### [ACTIVITY]
What lines in the listing below hold the string "mark"? Please copy them out.

### [TASK INPUT]
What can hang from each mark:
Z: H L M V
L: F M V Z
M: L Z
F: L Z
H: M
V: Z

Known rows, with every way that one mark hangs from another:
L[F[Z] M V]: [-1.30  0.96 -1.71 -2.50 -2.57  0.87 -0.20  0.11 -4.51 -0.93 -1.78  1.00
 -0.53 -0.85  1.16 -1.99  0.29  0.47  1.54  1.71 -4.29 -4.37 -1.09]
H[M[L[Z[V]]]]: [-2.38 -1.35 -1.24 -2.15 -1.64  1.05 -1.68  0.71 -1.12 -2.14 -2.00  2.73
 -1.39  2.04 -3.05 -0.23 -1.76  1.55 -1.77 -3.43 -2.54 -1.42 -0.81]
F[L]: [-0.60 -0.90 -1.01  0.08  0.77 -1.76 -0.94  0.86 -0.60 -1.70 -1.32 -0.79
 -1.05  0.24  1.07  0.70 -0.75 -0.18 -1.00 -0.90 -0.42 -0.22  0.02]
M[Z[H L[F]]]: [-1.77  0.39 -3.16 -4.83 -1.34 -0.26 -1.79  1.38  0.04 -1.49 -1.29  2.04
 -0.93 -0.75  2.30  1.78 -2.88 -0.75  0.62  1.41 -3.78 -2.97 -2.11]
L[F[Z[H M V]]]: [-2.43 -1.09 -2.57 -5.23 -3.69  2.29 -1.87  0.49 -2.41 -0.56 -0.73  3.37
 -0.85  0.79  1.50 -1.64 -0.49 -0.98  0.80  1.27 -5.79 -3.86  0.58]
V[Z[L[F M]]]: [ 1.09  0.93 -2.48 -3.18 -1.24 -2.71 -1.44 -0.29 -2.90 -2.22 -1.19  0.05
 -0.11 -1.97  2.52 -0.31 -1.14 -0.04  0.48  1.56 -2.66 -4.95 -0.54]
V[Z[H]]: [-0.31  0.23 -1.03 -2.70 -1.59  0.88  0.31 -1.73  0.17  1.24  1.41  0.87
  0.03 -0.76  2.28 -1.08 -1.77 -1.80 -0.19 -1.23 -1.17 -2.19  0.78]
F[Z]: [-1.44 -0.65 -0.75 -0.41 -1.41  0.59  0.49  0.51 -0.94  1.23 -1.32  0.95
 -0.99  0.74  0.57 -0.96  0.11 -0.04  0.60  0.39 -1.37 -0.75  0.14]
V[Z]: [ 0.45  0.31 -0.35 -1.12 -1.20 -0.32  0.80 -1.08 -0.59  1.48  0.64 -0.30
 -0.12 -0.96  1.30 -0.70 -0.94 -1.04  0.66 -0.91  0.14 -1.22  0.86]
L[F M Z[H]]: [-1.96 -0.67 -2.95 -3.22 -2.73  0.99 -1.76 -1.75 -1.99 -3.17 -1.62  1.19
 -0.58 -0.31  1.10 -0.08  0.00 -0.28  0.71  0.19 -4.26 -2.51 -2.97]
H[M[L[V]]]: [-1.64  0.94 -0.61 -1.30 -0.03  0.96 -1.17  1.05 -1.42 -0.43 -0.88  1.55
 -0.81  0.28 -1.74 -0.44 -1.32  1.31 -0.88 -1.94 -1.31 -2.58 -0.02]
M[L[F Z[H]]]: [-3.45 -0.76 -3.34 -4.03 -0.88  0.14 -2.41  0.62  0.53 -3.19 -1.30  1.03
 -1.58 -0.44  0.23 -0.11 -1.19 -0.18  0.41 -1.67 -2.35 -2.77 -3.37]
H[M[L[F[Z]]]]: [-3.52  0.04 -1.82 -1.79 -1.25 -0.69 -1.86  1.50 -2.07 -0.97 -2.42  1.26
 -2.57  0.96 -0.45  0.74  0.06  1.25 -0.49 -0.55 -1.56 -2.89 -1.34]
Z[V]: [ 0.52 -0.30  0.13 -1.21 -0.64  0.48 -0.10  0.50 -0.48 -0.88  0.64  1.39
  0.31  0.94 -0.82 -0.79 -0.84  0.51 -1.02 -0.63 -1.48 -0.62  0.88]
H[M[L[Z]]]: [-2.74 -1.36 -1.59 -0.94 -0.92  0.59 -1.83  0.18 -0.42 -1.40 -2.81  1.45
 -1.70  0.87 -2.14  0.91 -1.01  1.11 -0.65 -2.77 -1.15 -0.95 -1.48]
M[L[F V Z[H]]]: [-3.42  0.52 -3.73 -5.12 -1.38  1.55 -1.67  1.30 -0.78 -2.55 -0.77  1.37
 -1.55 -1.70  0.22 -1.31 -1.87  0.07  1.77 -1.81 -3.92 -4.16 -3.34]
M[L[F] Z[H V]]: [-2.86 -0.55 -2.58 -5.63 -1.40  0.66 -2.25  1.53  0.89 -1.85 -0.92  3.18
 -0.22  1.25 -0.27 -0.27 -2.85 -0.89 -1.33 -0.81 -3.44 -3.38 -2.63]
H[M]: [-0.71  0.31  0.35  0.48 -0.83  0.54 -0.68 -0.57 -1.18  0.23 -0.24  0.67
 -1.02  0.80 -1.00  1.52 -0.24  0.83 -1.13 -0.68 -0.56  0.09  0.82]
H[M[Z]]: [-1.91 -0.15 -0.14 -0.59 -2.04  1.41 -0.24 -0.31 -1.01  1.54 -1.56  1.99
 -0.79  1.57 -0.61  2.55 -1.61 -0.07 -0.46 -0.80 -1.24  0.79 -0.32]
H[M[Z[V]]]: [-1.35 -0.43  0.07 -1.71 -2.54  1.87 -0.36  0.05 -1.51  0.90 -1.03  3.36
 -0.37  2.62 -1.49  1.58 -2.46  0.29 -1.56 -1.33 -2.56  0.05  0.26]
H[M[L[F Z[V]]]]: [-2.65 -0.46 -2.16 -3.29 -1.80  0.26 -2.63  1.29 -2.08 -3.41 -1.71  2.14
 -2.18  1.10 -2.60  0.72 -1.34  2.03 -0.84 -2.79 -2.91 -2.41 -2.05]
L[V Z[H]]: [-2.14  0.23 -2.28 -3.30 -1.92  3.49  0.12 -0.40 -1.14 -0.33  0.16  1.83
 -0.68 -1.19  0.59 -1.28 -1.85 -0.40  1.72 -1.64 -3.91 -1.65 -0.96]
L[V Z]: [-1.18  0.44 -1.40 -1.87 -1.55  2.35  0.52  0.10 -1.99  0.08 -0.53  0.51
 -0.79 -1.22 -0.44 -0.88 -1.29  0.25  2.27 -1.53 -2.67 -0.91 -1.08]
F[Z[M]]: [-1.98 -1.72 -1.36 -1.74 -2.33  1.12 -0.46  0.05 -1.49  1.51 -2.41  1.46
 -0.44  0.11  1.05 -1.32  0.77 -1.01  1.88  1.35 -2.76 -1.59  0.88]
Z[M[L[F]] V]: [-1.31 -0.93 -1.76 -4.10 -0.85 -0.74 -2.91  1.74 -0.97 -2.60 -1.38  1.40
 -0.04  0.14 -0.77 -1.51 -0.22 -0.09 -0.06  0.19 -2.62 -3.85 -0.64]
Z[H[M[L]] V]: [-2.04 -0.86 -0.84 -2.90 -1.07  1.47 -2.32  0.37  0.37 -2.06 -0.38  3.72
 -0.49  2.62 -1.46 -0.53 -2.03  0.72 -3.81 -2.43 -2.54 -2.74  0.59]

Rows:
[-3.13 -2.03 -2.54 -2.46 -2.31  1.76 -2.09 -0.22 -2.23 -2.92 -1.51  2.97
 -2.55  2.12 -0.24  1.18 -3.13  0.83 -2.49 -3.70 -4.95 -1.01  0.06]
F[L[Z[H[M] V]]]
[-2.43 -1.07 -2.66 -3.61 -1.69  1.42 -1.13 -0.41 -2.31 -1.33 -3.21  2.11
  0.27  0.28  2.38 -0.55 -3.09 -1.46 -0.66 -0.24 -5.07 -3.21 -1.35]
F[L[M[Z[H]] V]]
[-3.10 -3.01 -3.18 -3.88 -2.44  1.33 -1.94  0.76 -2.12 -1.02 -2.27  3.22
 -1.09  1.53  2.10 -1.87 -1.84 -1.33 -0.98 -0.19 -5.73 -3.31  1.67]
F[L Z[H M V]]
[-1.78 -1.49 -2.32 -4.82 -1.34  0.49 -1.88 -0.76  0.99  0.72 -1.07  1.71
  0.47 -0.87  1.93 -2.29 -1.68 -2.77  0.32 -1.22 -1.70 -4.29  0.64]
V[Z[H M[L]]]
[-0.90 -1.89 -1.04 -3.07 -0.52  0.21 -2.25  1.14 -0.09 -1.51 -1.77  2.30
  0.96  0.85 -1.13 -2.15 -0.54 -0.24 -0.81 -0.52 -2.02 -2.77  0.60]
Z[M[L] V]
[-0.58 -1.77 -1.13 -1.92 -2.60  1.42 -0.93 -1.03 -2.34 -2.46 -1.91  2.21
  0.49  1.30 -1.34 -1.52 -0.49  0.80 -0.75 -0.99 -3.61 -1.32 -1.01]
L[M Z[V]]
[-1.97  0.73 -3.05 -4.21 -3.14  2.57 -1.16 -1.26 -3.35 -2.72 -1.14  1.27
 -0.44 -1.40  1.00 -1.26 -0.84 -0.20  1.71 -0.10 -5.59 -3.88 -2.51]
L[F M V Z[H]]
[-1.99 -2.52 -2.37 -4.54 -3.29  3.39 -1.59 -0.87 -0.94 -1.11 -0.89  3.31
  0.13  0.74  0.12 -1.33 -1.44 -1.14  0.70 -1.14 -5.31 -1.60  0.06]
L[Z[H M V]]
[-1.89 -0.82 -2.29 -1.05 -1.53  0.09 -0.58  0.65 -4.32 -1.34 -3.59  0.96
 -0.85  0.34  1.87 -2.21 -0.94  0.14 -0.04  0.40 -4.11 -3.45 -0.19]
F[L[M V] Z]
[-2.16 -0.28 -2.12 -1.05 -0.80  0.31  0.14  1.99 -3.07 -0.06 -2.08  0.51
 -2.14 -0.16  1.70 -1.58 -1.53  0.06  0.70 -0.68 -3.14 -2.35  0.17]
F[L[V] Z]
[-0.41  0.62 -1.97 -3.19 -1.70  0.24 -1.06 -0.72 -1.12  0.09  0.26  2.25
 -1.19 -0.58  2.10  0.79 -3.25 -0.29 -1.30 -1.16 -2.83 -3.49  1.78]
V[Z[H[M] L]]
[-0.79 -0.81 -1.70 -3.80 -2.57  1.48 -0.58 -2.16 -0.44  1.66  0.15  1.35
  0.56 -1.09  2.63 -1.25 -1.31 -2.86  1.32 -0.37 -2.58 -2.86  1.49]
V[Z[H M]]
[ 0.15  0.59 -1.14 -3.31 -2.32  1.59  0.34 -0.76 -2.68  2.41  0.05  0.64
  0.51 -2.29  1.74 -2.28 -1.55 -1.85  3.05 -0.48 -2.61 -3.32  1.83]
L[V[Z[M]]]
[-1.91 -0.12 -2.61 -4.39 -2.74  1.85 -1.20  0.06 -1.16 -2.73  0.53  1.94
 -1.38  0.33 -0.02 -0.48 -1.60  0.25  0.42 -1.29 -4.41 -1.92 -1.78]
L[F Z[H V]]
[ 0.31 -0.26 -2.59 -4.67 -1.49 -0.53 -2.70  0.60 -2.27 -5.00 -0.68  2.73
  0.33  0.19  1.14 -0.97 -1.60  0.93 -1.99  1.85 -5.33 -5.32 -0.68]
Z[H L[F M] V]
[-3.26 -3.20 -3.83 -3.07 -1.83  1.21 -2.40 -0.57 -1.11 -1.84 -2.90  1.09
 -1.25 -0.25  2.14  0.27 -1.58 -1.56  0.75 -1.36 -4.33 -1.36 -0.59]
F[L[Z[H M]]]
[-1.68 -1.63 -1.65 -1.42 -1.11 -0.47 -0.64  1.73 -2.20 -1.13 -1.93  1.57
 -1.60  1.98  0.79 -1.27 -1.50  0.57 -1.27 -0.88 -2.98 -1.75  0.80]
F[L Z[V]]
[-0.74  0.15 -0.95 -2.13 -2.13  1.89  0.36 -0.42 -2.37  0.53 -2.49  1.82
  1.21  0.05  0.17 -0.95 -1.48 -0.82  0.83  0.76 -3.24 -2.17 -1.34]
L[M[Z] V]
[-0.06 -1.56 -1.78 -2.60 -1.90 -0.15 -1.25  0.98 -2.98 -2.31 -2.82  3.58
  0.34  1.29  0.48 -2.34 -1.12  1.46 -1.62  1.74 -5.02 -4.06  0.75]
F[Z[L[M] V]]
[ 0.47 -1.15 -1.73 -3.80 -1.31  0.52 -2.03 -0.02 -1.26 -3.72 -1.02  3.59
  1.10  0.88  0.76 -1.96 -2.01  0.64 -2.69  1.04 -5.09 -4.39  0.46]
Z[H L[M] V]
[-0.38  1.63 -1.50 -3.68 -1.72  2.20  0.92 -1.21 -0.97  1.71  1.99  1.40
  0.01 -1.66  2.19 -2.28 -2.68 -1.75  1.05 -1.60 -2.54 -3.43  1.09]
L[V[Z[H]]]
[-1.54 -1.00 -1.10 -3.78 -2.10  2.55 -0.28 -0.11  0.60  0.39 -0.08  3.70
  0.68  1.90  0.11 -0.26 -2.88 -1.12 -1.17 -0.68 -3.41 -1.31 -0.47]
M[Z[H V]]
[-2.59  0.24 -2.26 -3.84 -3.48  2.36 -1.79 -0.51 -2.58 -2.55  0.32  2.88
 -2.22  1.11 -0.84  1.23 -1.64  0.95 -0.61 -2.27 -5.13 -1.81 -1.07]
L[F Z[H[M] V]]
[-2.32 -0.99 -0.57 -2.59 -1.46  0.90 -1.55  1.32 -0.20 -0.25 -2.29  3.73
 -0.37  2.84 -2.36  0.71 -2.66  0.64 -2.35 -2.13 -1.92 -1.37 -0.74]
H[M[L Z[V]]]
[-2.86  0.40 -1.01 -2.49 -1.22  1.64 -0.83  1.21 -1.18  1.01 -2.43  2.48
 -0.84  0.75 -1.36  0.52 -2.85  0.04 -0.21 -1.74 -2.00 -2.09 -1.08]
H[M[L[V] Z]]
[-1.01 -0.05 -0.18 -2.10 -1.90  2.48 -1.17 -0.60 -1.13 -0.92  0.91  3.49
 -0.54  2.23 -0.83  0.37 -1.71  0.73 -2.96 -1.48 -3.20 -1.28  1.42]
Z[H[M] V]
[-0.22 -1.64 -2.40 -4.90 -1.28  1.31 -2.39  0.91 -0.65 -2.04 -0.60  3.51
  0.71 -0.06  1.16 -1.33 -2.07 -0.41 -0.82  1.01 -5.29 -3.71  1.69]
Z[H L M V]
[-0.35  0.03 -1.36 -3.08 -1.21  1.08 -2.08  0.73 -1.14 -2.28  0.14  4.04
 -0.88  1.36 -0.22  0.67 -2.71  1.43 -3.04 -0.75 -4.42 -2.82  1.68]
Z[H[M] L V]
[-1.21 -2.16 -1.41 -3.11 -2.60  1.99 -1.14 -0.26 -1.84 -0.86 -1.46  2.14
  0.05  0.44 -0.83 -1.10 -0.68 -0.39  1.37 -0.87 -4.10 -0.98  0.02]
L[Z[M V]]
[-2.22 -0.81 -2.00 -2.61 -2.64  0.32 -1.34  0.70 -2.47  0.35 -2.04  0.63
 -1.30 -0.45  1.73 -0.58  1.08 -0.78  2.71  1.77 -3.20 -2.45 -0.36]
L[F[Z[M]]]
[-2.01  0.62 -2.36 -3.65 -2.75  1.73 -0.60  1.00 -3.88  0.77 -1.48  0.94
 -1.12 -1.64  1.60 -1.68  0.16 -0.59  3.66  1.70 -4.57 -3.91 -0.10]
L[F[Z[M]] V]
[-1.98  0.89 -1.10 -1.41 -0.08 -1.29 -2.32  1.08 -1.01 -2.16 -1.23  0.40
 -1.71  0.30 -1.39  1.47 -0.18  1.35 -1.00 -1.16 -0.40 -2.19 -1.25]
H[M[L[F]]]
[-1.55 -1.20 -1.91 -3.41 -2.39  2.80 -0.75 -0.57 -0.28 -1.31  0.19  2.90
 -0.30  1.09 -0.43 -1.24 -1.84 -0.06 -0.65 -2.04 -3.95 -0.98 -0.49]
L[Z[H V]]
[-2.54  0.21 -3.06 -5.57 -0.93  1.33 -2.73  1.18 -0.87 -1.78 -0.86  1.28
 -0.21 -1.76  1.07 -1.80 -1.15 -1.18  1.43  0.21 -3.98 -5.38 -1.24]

### [SOLUTION TO THE EXERCISE]
What can hang from each mark:
Known rows, with every way that one mark hangs from another:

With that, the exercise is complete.